The CLIP (Contrastive Language–Image Pre-training) model, a groundbreaking work by OpenAI, redefines the intersection of computer vision and natural language processing. It is the basis of all the multi-modal foundation models we see today.
How does CLIP work?
Walkthrough
Goal: 🟨 Learn a shared embedding space for text and image
[1] Given
↳ A mini batch of 3 text-image pairs
↳ OpenAI used 400 million text-image pairs to train its original CLIP model.
Process 1st pair: "big table"
[2] 🟪 Text → 2 Vectors (3D)
↳ Look up word embedding vectors using word2vec.
[3] 🟩 Image → 2 Vectors (4D)
↳ Divide the image into two patches.
↳ Flatten each patch
[4] Process other pairs
↳ Repeat [2]-[3]
[5] 🟪 Text Encoder & 🟩 Image Encoder
↳ Encode input vectors into feature vectors
↳ Here, both encoders are simple one layer perceptron (linear + ReLU)

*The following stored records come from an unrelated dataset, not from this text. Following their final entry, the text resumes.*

Rows are points. Each table stands for the endless flat space through its points: a line for two points, a plane for three, and so on. Write the one point that lies in both, or say that there is none.
(in the rows, 128 means zero)

First (2 x 4):
[[ 86 128 111 132]
 [116 163  86 127]]
Second (2 x 4):
[[ 96 136 106 139]
 [114 142  82 112]]
They share: no point

First, 2 rows:
[[107 144 111 124]
 [127 128 119 120]]
Second:
[[111 137 108 116]
 [105 138 101 110]]
They share: [117 136 115 122]

First:
[[ 95 106 100 143 142 121]
 [ 90 109  96 143 135 115]
 [ 83 115  88 152 115  82]]
Second (4 x 6):
[[ 81 104 139 147 105  76]
 [ 69 110  55 153 183 166]
 [130 100 115 162 114  72]
 [ 94 108 133 155 108  77]]
They share: no point

First (3 x 8):
[[163 130  97 130 112 139 125 150]
 [145 118 101 140 104 125 135 138]
 [180 136 113 115 118 164 106 164]]
Second (4 x 8):
[[173 127 145 131 117 153  86 151]
 [194 138 142 124 131 148  77 145]
 [159 101 154 117 117 119  92 176]
 [181 131 136 126 121 149  89 145]]
They share: no point

First (2 x 8):
[[ 97 140 119  86 150 132  80 127]
 [ 92 120 129 116 105 122 110 157]]
Second (2 x 8):
[[102 144 131  88 123 132  82 161]
 [ 90 120 122 112 123 123 106 137]]
They share: [ 94 128 125 104 123 126  98 145]

First (4 x 9):
[[146 140 129  84 188  96  90 105 116]
 [145 148 115  60 186  75 120 112 135]
 [167 157 122 116 130 119 103 170 112]
 [151 150 111  68 188  77  94  96 131]]
Second (3 x 9):
[[151 178 128 102 131  97  86 108  93]
 [147 186 129 105 130  93  79 100  89]
 [163 132 116  88 149 115 120 156 127]]
They share: no point

First, 4 rows:
[[186 144  75 182  83 103  94 147 165 102 139]
 [121 139 116  68 157  74  95 114 143 112 173]
 [150 144  99 119 125  88  94 123 150 108 160]
 [162 138 101 128 125  81  92 115 151 116 153]]
Second:
[[157 130  90 130 101  89  87 136 152 104 160]
 [142 118  94 143  93 109  76 134 173 108 150]
 [148 175  93 115 131  86  90 130 143  89 157]]
They share: no point

First (5 x 11):
[[120 133 112  99 148 128  92 148 119 148 163]
 [ 93 143  86 140  97  96 140 141 117 144 109]
 [112 108  59 201 172 131 163  90 148 150 142]
 [144 113 112 131 184 160 108 132 119 160 191]
 [143 121 103 168 177 156 139 127 109 172 172]]
Second:
[[113 110  61 155 167 171 123 141 120 184 186]
 [143 130 119 109 148 112 121 108 130 114 129]
 [153 132 103 129 152 122 119 108 122 130 141]
 [ 97  96  67 117 126 188 135 118 102 190 191]]
They share: no point

First:
[[151 178 186 137 146 143 159 131  87 117  73 151]
 [165 155 166 157 128 128 157 108 112 104 100 175]
 [141 152 150 162 140 149 162 105 110 120 104 148]]
Second (3 x 12):
[[149 141 141 165 123 151 186 107  95 137 113 192]
 [149 136 164 161 119 127 141 109 124  90  94 144]
 [170 166 131 143 164 166 138  76  97  99 124 159]]
They share: no point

↳ In practice, the encoders are usually transformer models.
[6] 🟪 🟩 Mean Pooling: 2 → 1 vector
↳ Average 2 feature vectors into a single vector by averaging across the columns
↳ The goal is to have one vector to represent each image or text
[7] 🟪 🟩 -> 🟨 Projection
↳ Note that the text and image feature vectors from the encoders have different dimensions (3D vs. 4D).
↳ Use a linear layer to project image and text vectors to a 2D shared embedding space.
🏋️ Contrastive Pre-training 🏋️
[8] Prepare for MatMul
↳ Copy text vectors (T1,T2,T3)
↳ Copy the transpose of image vectors (I1,I2,I3)
↳ They are all in the 2D shared embedding space.
[9] 🟦 MatMul
↳ Multiply T and I matrices.
↳ This is equivalent to taking dot product between every pair of image and text vectors.
↳ The purpose is to use dot product to estimate the similarity between a pair of image-text.
[10] 🟦 Softmax: e^x
↳ Raise e to the power of the number in each cell
↳ To simplify hand calculation, we approximate e^□ with 3^□.
[11] 🟦 Softmax: ∑
↳ Sum each row for 🟩 image→🟪 text
↳ Sum each column for 🟪 text→ 🟩 image
[12] 🟦 Softmax: 1 / sum
↳ Divide each element by the column sum to obtain a similarity matrix for 🟪 text→🟩 image
↳ Divide each element by the row sum to obtain a similarity matrix for 🟩 image→🟪 text
[13] 🟥 Loss Gradients
↳ The "Targets" for the similarity matrices are Identity Matrices.
↳ Why? If I and T come from the same pair (i=j), we want the highest value, which is 1, and 0 otherwise.
↳ Apply the simple equation of [Similarity - Target] to compute gradients of for both directions.
↳ Why so simple? Because when Softmax and Cross-Entropy Loss are used together, the math magically works out that way.
↳ These gradients kick off the backpropagation process to update weights and biases of the encoders and projection layers (red borders).